В силу географического положения между Европой и Азией, веротерпимости восточнохристианской культуры и широких политико-экономических связей, русские предрасположены к активному участию в поддержании глобального мира. Российское руководство немало сделало, чтобы остановить этнические конфликты в Центральной Азии, на Кавказе и Ближнем Востоке. Россия инициировала идею углублённого партнёрства с Китаем, в том числе в формате «большой Евразии». Во многом благодаря усилиям Москвы созданы многосторонние форматы, включая БРИКС, ШОС, ЕАЭС и другие. Вопреки масштабным западным санкциям, российская экономика продемонстрировала не только способность к выживанию, но и широту глобальных связей за пределами западного мира. В обозримой перспективе внешний мир по-прежнему будет нуждаться в России для обновления идей диалога и глобального взаимодействия.
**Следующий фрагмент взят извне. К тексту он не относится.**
A small network was trained on made-up records. Each row is its average activation on records with the value named, seen along a few directions.
Values that are neighbours, or in one group, have similar rows; names and order tell nothing.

Во-первых, исторически длительная традиция межкультурного общения позволяла широкие заимствования у других народов. В период княжеств русские заимствовали у скандинавов и греков, во время Орды и собирания русских земель – у кочевых народов, позже – у турок и татар, поляков, французов и других европейцев, а сегодня активно заимствуют у китайцев и представителей незападного мира. То, что русские не пошли по пути этнического национализма, выбранного Германией и рядом других стран Европы в первой половине XX столетия, позволяет предположить особую открытость к восприятию лучшего мирового опыта.
Во-вторых, в русской мысли силён мотив критики западной системы капитализма и индивидуалистической модели демократии как способствующих эксплуатации остальной части мира, а не его развитию. Для русского мышления столетиями характерна идея сильного, справедливого государства, способного примирять крайности, гарантировать свободы и снижать неравенство. При всех различиях русские мыслители отстаивали идеал «целостной личности», развивающейся в гармонии с собой и окружающим миром. Это – основа формирования отношений с незападным миром в условиях, когда растёт социальное неравенство, углубляющее глобальную нестабильность.
В-третьих, Россия находится в уникальном для межцивилизационного общения географическом положении. Российские эксперты нередко говорят о строительстве Евразии как центра приложения национальных интересов и пространства географического взаимодействия с народами региона. Это предполагает осознание собственной цивилизационной идентичности и её открытость другим цивилизациям.
Словом, впереди – смещение в сторону более многостороннего и многополярного мира, где России могла бы принадлежать важная роль. Процесс может сопровождаться углублением регионализации, и, возможно, будущее постзападного мира связано с выстраиванием межцивилизационного диалога на уровне макрорегионов. Российское развитие, если оно возьмёт верх над стагнацией, пойдёт тогда на основе постепенной стабилизации евразийского макрорегиона как открытого, безопасного и многокультурного пространства.
Автор: А.П. Цыганков – профессор международных отношений Калифорнийского университета Сан-Франциско.
Идеи статьи частично обсуждаются в книге: Tsygankov A.P. The “Russian Idea” in International Relations. London: Routledge, 2023. 190 p.
Точка зрения авторов необязательно совпадает с позицией редакции.
Сноски
[1] Цыганков А.П., Цыганков П.А. Снова русский урок? // Россия в глобальной политике. 2022. Т. 20. No. 1. С. 51–58.